The discovery of the importance of D-branes led to another world-changing idea: the string theory landscape. Those extra dimensions that string theory predicts have to be hidden somehow, and the simplest thing to do is to curl them up into an invisibly tiny space. It turns out that D-branes can wrap around different directions in those compact spaces, and Joe and Raphael Bousso argued that this could lead to a preposterously large number of different “vacua” predicted by string theory. Each vacuum would manifest different low-energy laws of physics, such as the number of particles and the forces between them.

Coupled with inflationary cosmology, we might even imagine an immense multiverse of many regions, each of which is found in a different vacuum. Then, plausibly, we could try to explain certain features of the vacuum in which we find ourselves by appealing to the anthropic principle—most such vacua would be inhospitable to the existence of intelligent life, so the one in which we live would need to have special properties.
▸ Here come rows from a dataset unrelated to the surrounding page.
What can hang from each mark
z_847: z_238 z_350 z_447
z_350: z_418 z_847
z_238: z_764 z_847
z_447: z_764 z_847
z_764: z_44 z_238 z_447
z_44: z_764

Every row comes from one small tree of marks. The marks that hang from a mark follow it in brackets, in the order of their numbers. Every link used is in the known rows. Which tree was each row made from?
Known rows
z_447(z_764(z_44) z_847(z_238 z_350(z_418))): [-4, -24, 4, -8, -7, 8, -14, -1, 1, -7, 21, -5, -4, 3, -13, -14, 11, 6, -2, -17, -8, -13, -16, 5, -1, 3, -2, 5, -29, 9, 9, -7, -16, -10, 10, 25, -3, -3, 7, -15, 11, 22, 10, 6, -10, -1, -6, 14]
z_44(z_764(z_447(z_847(z_238 z_350)))): [-1, -9, 15, -8, 2, -5, -5, 5, -4, -1, 23, -3, 13, 1, -4, -1, 5, -5, -6, 4, -6, -8, 0, 2, 6, -5, 2, 2, -6, -4, 0, -2, -2, -6, -5, 14, 11, -6, -6, -10, 9, 17, -3, 10, -10, 2, 1, 3]
z_764(z_44 z_238(z_847(z_350 z_447))): [-2, -13, 28, -7, -14, 12, -11, -4, 14, 2, 14, -6, 4, -4, -23, -10, 23, 9, 11, 3, -9, -1, -4, 3, 0, 3, 14, 4, -4, 2, 8, -18, -10, -15, 1, 9, 16, -24, 10, -10, 4, 11, -12, 7, -17, 9, -19, -3]
z_44(z_764(z_238(z_847(z_350(z_418) z_447)))): [-2, -10, 18, -6, -4, -6, -6, -3, -2, -4, 20, -4, 8, -2, -6, -6, 8, -4, -5, 6, -4, -5, -1, -3, 1, -4, 9, 0, -5, -3, 6, 2, -9, -7, -9, 12, 11, -7, -6, -6, 14, 22, -15, 14, -15, 3, -8, 5]
z_44(z_764(z_238)): [4, -1, 16, -6, -2, -5, 0, 0, -2, -6, 14, -2, 5, -2, -2, -7, 5, -5, -6, 4, -4, -7, 0, -1, 1, -2, 6, 1, -1, -1, -2, -2, -3, -7, -9, 7, 7, -3, -8, -7, 8, 17, -12, 9, -10, 2, -8, 4]
z_350(z_418 z_847): [-2, -16, 2, -1, -4, -2, 0, 1, -6, -6, 17, -16, -14, -2, 0, -16, 8, -8, 1, 6, -9, -13, -15, 2, -7, 14, 5, 9, -8, -1, -10, 10, -6, -10, -7, 24, -1, 6, -17, -5, 5, 7, -18, 1, -4, -5, -8, 7]
z_350(z_847(z_238(z_764) z_447)): [-4, -21, 22, -1, -3, -1, -4, 9, 2, -4, 21, 1, -7, 1, -11, -6, 11, -1, 5, 3, -21, -2, -7, -1, 8, 6, -1, 1, -6, -2, -8, 9, 1, -18, -7, 18, 11, -4, -12, -3, 1, 9, -12, 0, -12, -5, -4, 6]
z_350(z_418 z_847(z_238 z_447)): [-8, -28, 9, 1, -2, -3, -8, 3, -8, -5, 27, -6, -10, 0, -4, -10, 10, -4, -1, 10, -20, -6, -13, -4, 0, 12, -1, 6, -15, 0, -8, 19, -6, -10, -4, 28, 6, 3, -13, 2, 4, 7, -18, -1, -11, -5, -5, 4]
z_847(z_238(z_764(z_44 z_447)) z_350): [-5, -19, 23, -5, -6, -8, -10, 8, -8, 6, 27, 11, 7, -4, -12, 4, 16, 12, 0, 8, -14, -2, 2, 1, 7, 2, -2, -5, -5, -4, 5, -4, -4, 5, 0, 16, 12, -5, 5, -9, 2, 16, 0, 13, -15, 6, -9, 2]
z_764(z_44 z_238(z_847(z_350(z_418) z_447))): [-3, -15, 25, -7, -14, 11, -13, -5, 10, 1, 17, -7, 3, -5, -21, -12, 23, 7, 8, 4, -9, -3, -5, 2, -3, 5, 12, 3, -7, 2, 9, -16, -13, -13, 1, 12, 16, -20, 8, -10, 7, 14, -14, 8, -18, 8, -20, -4]
z_350(z_418 z_847(z_238(z_764) z_447)): [-9, -30, 17, 2, -6, -3, -9, 4, -11, -5, 27, -1, -12, -1, -4, -9, 10, -5, -3, 6, -20, -6, -12, -3, 0, 11, -4, 2, -16, 0, -6, 16, -8, -12, -8, 31, 9, 5, -16, 2, 7, 15, -16, 3, -11, -6, -4, 5]
z_847(z_238 z_447(z_764)): [-1, -27, 9, -5, 0, -1, -10, 3, 2, -5, 20, 1, 4, 3, -11, -7, 9, 6, 1, 2, -17, 2, -1, -3, 11, -1, 0, 2, -16, 1, 3, 15, -7, -6, 6, 14, 10, -3, 3, 3, 4, 8, -9, 4, -10, -1, 2, 3]
z_847(z_238 z_350 z_447(z_764)): [-4, -29, 9, -6, 2, -7, -14, 2, -1, -2, 28, -1, 8, 4, -17, -2, 12, 7, 6, 5, -13, 4, -5, -4, 12, -4, 4, 0, -18, -1, 10, 14, -10, 6, 12, 10, 10, -7, 9, -3, 5, 6, -6, 9, -13, 4, 1, 13]
z_44(z_764): [5, -2, 8, -6, 4, -9, 5, 3, -5, -5, 12, -6, 5, -2, -1, -4, 2, -8, -7, 5, -1, -9, 1, 0, 3, -4, 7, 3, 1, -1, -1, 4, -3, 0, -8, 8, 3, -4, -9, -3, 9, 16, -15, 10, -3, 0, -3, 4]
z_847(z_238 z_350(z_418) z_447): [-9, -31, 8, -3, 4, -13, -17, 2, -11, 1, 35, 0, 6, -1, -11, 0, 15, 5, -1, 16, -13, 4, -3, -7, 7, -1, 0, 2, -18, -1, 9, 18, -12, 15, 8, 17, 7, -5, 5, 4, 4, 2, -14, 7, -14, 4, -2, 8]
z_44(z_764(z_238(z_847(z_447)))): [1, -7, 20, -7, -4, -3, -3, -2, 3, -6, 16, -3, 6, -2, -6, -7, 8, -3, -3, 3, -5, -5, 0, -2, 3, -5, 8, 0, -1, -2, 3, -1, -5, -13, -10, 10, 12, -9, -6, -5, 12, 21, -16, 12, -14, 2, -8, 2]
z_447(z_764 z_847(z_350(z_418))): [0, -21, -4, -10, -6, 5, -11, -3, 3, -12, 14, -18, -7, 5, -8, -19, 5, -1, -1, -16, 2, -13, -17, 6, -1, 0, 6, 7, -27, 3, 8, -6, -18, -8, 10, 20, -7, 3, 0, -15, 16, 15, 5, 7, -5, -4, -1, 23]
z_447(z_764(z_44 z_238)): [7, -10, 10, -9, -13, 13, -3, -4, 11, -7, 2, -9, -1, 1, -14, -19, 9, 4, 5, -9, -7, -9, -8, 8, -3, 5, 9, 3, -13, 7, 1, -12, -10, -17, 3, 11, 8, -2, 4, -13, 7, 16, -2, 8, -6, 2, -10, 5]

Write each row's tree
[-2, -11, 32, -10, -20, 20, -10, -1, 15, 5, 12, -7, 12, -4, -16, -12, 21, 10, 10, 6, -13, -5, 3, 10, -4, 9, 13, 4, 1, -3, -1, -25, -1, -27, -4, 15, 27, -16, 5, -14, 3, 15, -5, 8, -18, 10, -16, -16] -> z_764(z_44 z_238(z_847) z_447)
[-1, -15, -1, -7, 1, 1, -10, 2, 0, -8, 19, -16, -6, 0, -5, -13, 10, -1, 0, -3, 3, -10, -12, 4, 0, 1, 3, 10, -15, 1, 5, -7, -12, 0, 6, 17, -9, -6, -2, -10, 10, 5, -3, 1, -9, -3, -6, 15] -> z_447(z_847(z_350(z_418)))
[0, -20, 10, -8, -7, 4, -4, -3, 13, -4, 11, -16, 1, -1, -9, -12, 10, 3, 9, -2, -6, -2, -1, 0, 4, -3, 16, 5, -3, -4, 7, 3, -9, -17, 0, 11, 9, -11, 0, 0, 12, 13, -17, 9, -8, -2, -3, 3] -> z_238(z_847(z_447(z_764)))
[-2, -6, 17, -6, -6, -6, -4, -4, -4, -4, 18, -3, 5, -3, -1, -6, 8, -3, -6, 4, -3, -9, -2, -2, 0, -2, 8, -1, -1, -3, 3, 0, -7, -6, -10, 13, 8, -6, -7, -8, 13, 23, -14, 15, -14, 3, -10, 5] -> z_44(z_764(z_238(z_847(z_350(z_418)))))
[-2, -27, 10, -6, -7, 3, -18, -6, -1, -3, 20, -15, 9, 3, -23, -15, 14, -1, 4, 6, -6, 1, -14, 2, 0, -1, 13, 4, -28, 5, 14, -1, -22, 2, 13, 14, 12, -6, 7, -10, 13, 9, -9, 13, -9, 7, -6, 13] -> z_847(z_350(z_418) z_447(z_764(z_44 z_238)))
[4, -12, 14, -10, -16, 14, -4, -6, 14, -5, 3, -9, -2, 0, -13, -19, 10, 7, 7, -12, -7, -9, -7, 7, -3, 5, 12, 3, -10, 5, 4, -13, -10, -22, 1, 13, 10, -5, 3, -13, 9, 21, -4, 10, -9, 2, -12, 3] -> z_447(z_764(z_44 z_238(z_847)))
[-3, -17, 15, -6, -2, 1, -11, 8, -1, -5, 23, 3, -5, -1, -9, -5, 14, 7, -2, -9, -6, -7, -6, 3, 6, 0, -5, 3, -14, 1, 5, -10, -7, -5, 3, 18, -1, -11, 3, -11, 6, 15, 5, 3, -14, -3, -9, 10] -> z_447(z_847(z_238(z_764(z_44)) z_350))
[-5, -19, 9, -9, -3, 4, -14, 6, -2, 1, 24, -9, 7, 1, -5, -8, 12, 4, 2, 6, -8, -7, -3, 5, 3, 4, 1, 6, -11, -5, -1, -5, -3, -7, 3, 21, 10, -2, -1, -10, 5, 6, 2, 4, -12, 3, -1, 1] -> z_764(z_447(z_847(z_238 z_350(z_418))))
[-5, -20, 2, -6, 1, -3, -12, 5, -5, -6, 27, -3, -8, 0, -3, -7, 12, 4, -3, -3, -5, -8, -8, 0, 3, 3, -4, 6, -17, 1, 3, -1, -10, 1, 4, 21, -7, -5, 0, -6, 6, 9, 0, 0, -14, -4, -7, 12] -> z_447(z_847(z_238 z_350(z_418)))
[-7, -34, 9, -4, -2, -6, -17, -2, -8, 0, 31, -1, 8, 2, -18, -5, 14, 5, 0, 7, -16, 1, -9, -3, 6, 0, 2, 1, -26, 5, 13, 12, -18, 7, 13, 20, 10, -5, 9, -2, 8, 11, -8, 11, -12, 6, -1, 9] -> z_847(z_238 z_350(z_418) z_447(z_764(z_44)))
[-3, -11, 32, -10, -19, 16, -13, -1, 13, 7, 15, -8, 14, -4, -20, -10, 23, 11, 12, 6, -12, -4, 1, 9, -3, 7, 15, 1, 0, -3, 3, -26, -4, -20, -2, 14, 27, -17, 8, -18, 4, 13, -4, 11, -19, 12, -16, -12] -> z_764(z_44 z_238(z_847(z_350)) z_447)
[-7, -21, 4, 0, -3, -5, -3, 3, -10, -4, 25, -4, -15, -2, 2, -10, 9, -2, -2, 6, -18, -12, -12, -2, -4, 16, -3, 4, -9, -1, -12, 16, -3, -8, -8, 28, 0, 8, -16, -2, 1, 10, -16, -1, -10, -7, -8, 4] -> z_350(z_418 z_847(z_238))
[-4, -9, 21, -7, -8, -3, -8, -3, -3, -1, 21, -5, 14, -2, -4, -6, 9, -2, -4, 9, -6, -7, 1, 2, -1, -2, 9, -1, -2, -7, 2, -5, -5, -11, -10, 15, 18, -3, -7, -11, 14, 24, -9, 17, -16, 6, -7, -1] -> z_44(z_764(z_238(z_847(z_350(z_418))) z_447))
[-3, -28, 7, -5, -5, -1, -18, -7, -2, -6, 21, -17, 8, 4, -18, -15, 11, -1, 4, 6, -3, 1, -14, 1, 2, -2, 13, 4, -25, 1, 13, 5, -19, 4, 12, 13, 10, -1, 4, -7, 14, 6, -10, 13, -9, 5, -2, 17] -> z_847(z_350(z_418) z_447(z_764(z_238)))
[-1, -13, 30, -5, -14, -1, -2, 1, 4, 3, 14, -3, -2, -9, -13, -4, 17, 8, 3, -3, -4, -5, -1, 4, 2, -1, 12, -2, 3, -3, 12, -15, -11, -11, -7, 14, 10, -14, 2, -8, 13, 28, -11, 18, -11, 2, -14, 2] -> z_238(z_764(z_44) z_847(z_350))
[-8, -30, 6, 0, -5, -1, -9, 0, -6, -6, 26, -7, -10, 2, -5, -14, 8, -4, 0, 3, -21, -8, -15, -2, -1, 11, -1, 3, -21, 2, -6, 19, -9, -13, -2, 30, 7, 7, -13, -1, 7, 12, -15, 2, -9, -6, -1, 8] -> z_350(z_418 z_847(z_238 z_447(z_764)))
[-1, -14, 35, -7, -19, 7, -3, 2, 7, 4, 11, -3, 4, -8, -10, -6, 14, 7, 3, 0, -9, -6, 4, 8, 0, 2, 11, -1, 5, -6, 5, -18, -6, -24, -11, 21, 21, -9, -2, -7, 13, 30, -7, 17, -11, 2, -10, -10] -> z_238(z_764(z_44 z_447) z_847)
[1, -16, 4, -11, -10, 12, -14, -4, 11, -13, 12, -14, -4, 6, -13, -21, 8, 4, 5, -20, 1, -10, -16, 7, 0, -1, 5, 4, -24, 3, 6, -15, -13, -16, 9, 13, 0, -4, 3, -21, 13, 14, 11, 6, -13, -1, -5, 22] -> z_447(z_764(z_238) z_847(z_350))
[-4, -14, 30, -9, -19, 14, -15, -3, 10, 6, 18, -8, 13, -4, -18, -12, 22, 10, 9, 8, -12, -4, -1, 9, -5, 8, 13, 2, -3, -4, 3, -23, -5, -20, -2, 18, 27, -14, 6, -16, 6, 16, -3, 12, -19, 12, -18, -12] -> z_764(z_44 z_238(z_847(z_350(z_418))) z_447)
[-4, -29, 13, -6, 0, -4, -14, 1, 1, 1, 27, -1, 10, 3, -23, -2, 15, 7, 6, 4, -16, 4, -5, -2, 10, -3, 4, 0, -19, 2, 11, 8, -11, 3, 13, 11, 12, -12, 12, -5, 4, 7, -5, 9, -12, 6, -2, 9] -> z_847(z_238 z_350 z_447(z_764(z_44)))
[-7, -29, 20, 1, -8, -1, -8, 3, -9, -3, 27, 0, -10, -2, -8, -9, 11, -5, -3, 7, -21, -5, -14, -1, -1, 11, -3, 3, -17, 2, -5, 12, -9, -13, -6, 31, 11, 1, -13, 0, 7, 17, -16, 3, -11, -5, -7, 3] -> z_350(z_418 z_847(z_238(z_764(z_44)) z_447))
[-2, -15, 20, -10, -5, 12, -12, 8, 5, 5, 21, -6, 11, 0, -17, -6, 18, 5, 6, 3, -12, -6, -2, 9, 3, 5, 3, 6, -11, 1, 0, -19, -3, -12, 6, 19, 15, -16, 7, -15, 2, 9, 6, 3, -12, 7, -8, -7] -> z_764(z_44 z_447(z_847(z_238 z_350)))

Joe never really liked such anthropic reasoning, but he was led to consider it by following the equations, and like a good scientist he accepted what he found once he was there. But when I was working at KITP he was still a confirmed skeptic. I once asked him what his favorite explanation would be if astronomers were to discovery a nonzero cosmological constant (the energy of empty space itself). In his always-quotable way, Joe immediately replied that this would be a disaster, as the only plausible answer would be the anthropic principle. That would be sad, as it would represent a failure of physics to make a unique prediction for a physically important quantity; he would probably have to quite doing physics under such conditions, he mused, and if that happened, he promised that I could have his office.

In 1998, of course, astronomers did indeed discover that the universe is accelerating, a sign of a nonzero cosmological constant. I reminded Joe of his promise, but instead of retiring he decided to continue doing interesting physics, and he kept his office. That’s okay, he put it to better use than I would have.

Most recently, Joe and collaborators proposed the “firewall paradox” for black holes. If we want to reconcile locality (physical interactions only happen between nearby points in space) with the conservation of quantum information as black holes evaporate over time, they argued that observers falling into such black holes would be irradiated by ultra-high-energy particles, contrary to everything you would be taught in a general relativity textbook. The thought experiment was absolutely typical Joe: carefully thinking about a problem that had been around for years, reaching an astonishing and hard-to-believe conclusion, and then remaining agnostic about how the apparent paradox would ultimately be resolved.

Joe Polchinski was a theoretical physicist’s theoretical physicist. The world is a little less insightful without him around.

 

Sean Carroll is a theoretical physicist at the California Institute of Technology in Pasadena, and author of The Big Picture: On the Origins of Life, Meaning, and the Universe Itself.